Other similar initiatives have not succeeded. Greece completed a heavily-guarded 10.5-kilometre-long barbed-wire fence in 2012, but smugglers have focused their activities on Bulgaria after the Greek fence was built.

“It seems there will be a competition between the walls in Bulgaria and Greece,” says Tihomir Bezlov of the Study of Democracy Centre in Sofia.

"The main problem, as the experience with other borders shows, is that a wall cannot stop people who are ready to do anything in order to cross borders," Bezlov added.

Nationalists demand expulsions

Syrian refugees face not only poor living conditions in Bulgaria, but also xenophobia. The mass influx of migrants has triggered a wave of nationalistic fervour fuelled by the statements of nationalist politicians and right-wing media outlets.

There have been several protests against migrants in recent months. In the small city of Kazanluk, 230 kilometres east of Sofia, hundreds of people took the streets recently against alleged government plans to open a refugee camp there. Similar protests took place in Haskovo, where in the end a shelter was opened.

In November, in downtown Sofia, skinhead extremists beat up a Bulgarian Muslim who they misleadingly identified as a Syrian refugee. In the same month, several neo-Nazi factions, including the local branch of the international Blood and Honour skinhead network, formed the Nationalist Party of Bulgaria, dedicated to cleansing the country of “foreign and alien immigrant scum”.

A poll conducted in late September showed that 60 per cent of Bulgarians were afraid the criminality is to increase, while Syrian refugees were seen as a threat to national security.
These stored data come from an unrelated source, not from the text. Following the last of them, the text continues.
(in the rows, 128 means zero)
One turn or mirror swaps these rows in pairs. Which row does each one swap with?
The rows were stretched afterwards, more along some directions than others.
q_899: [ 99 122  97 115 151 128 116 106 137  92 156 116 106 131 149 130]
q_809: [116 129 115 104 157 127 136 106 132 103 133 117 131 117 114 148]
q_512: [143 126  95 121 122 106 103 141 131  88 113 128 111 130 130 108]
q_664: [138 141 114 121 141 140 117 136 129  89 122 113 122 114 132 143]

A new poll, in last December, showed that 62.2 per cent of Bulgarians do not want any more refugees coming to the country.
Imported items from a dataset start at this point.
A single turn carries every row of the set below to another of its rows. Some are shown first; where does it send the rows asked next?
z26: [ -0.4   5.3 -12.1   4.2  18.7  -9.0  17.9   3.3  -4.1   7.5  -7.1  -9.4
 -17.4  -9.9  -4.7 -23.9  -6.7   1.1 -14.9 -15.2 -27.0   8.6]
z722: [  5.4  12.8  10.6   2.0   1.7  11.1   4.9   2.9  -0.8   6.3  -4.5   4.8
   1.0  -9.6 -41.7   8.2   1.9  17.8  -4.2 -13.7  -5.3   6.3]
z897: [  5.5  10.8  11.1  -4.6 -19.7   1.3  22.4   6.6  -8.0  31.2   8.5  12.5
 -12.0   2.7   9.6  -3.2   9.6   8.5  10.3  19.6   0.8   1.7]
z934: [  7.2   1.2  -9.6  15.9   3.3 -10.6  18.6   0.2   3.9   6.2   6.5  -8.4
 -17.5 -12.6  -8.7 -28.5 -10.1  10.1  -8.1 -14.7 -26.3   3.1]
z415: [ 11.6 -18.3  -3.7 -19.9   0.1  -1.9  14.7  -1.1  -9.3   3.7  13.6  -9.7
   1.3  -7.5   7.3 -18.2  14.9 -11.1 -12.9 -18.7 -26.4 -20.4]
z49: [  7.8  -4.0   3.6   8.9  -4.8   7.0  18.0  -0.6  -9.6  32.1   5.0  29.5
   0.9   7.1   6.2 -19.2  -7.4  24.7 -14.0   9.0   2.2  -3.4]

Verbal attacks have also come from politicians and right-wing media. In television appearances, Ataka Party MP Magdalena Tasheva has frequently called “cannibals” and “Islamic fundamentalists”, predicting they would soon “start raping and chopping heads off”.

At rallies in November, supporters of ultra-nationalist parties Ataka and VMRO called for the expulsion of immigrants and the closing of country’s borders.

“This extreme hate speech triggers xenophobia and poisons the environment for the refugees by spreading stereotypes,” the Bulgarian Helsinki Committee human-rights group said in a statement.

The Committee last month made a complaint to the Sofia prosecutor’s office against a VMRO leader for his critical speeches about refugees.

But the anti-immigration mood in Bulgarian society has not met with strong opposition.

Only around 200 people attended a candlelight vigil in Sofia in support of refugees’ rights. A few hundred more volunteered to help the delivery of food and clothes to refugee camps.

In the meantime, the Syrian refugees are facing a harsh winter. Their ordeal is to continue as the registration of their asylum claims can take up to a year. They have the right to stay in the dilapidated centres until their asylum cases are heard and possibly appealed, which can take up to three years.

Photos by Georgi Totev
Desislava Koleva is a Bulgarian journalist based in Sofia. This article was produced as part of a project funded by the Black Sea Trust for Regional Cooperation.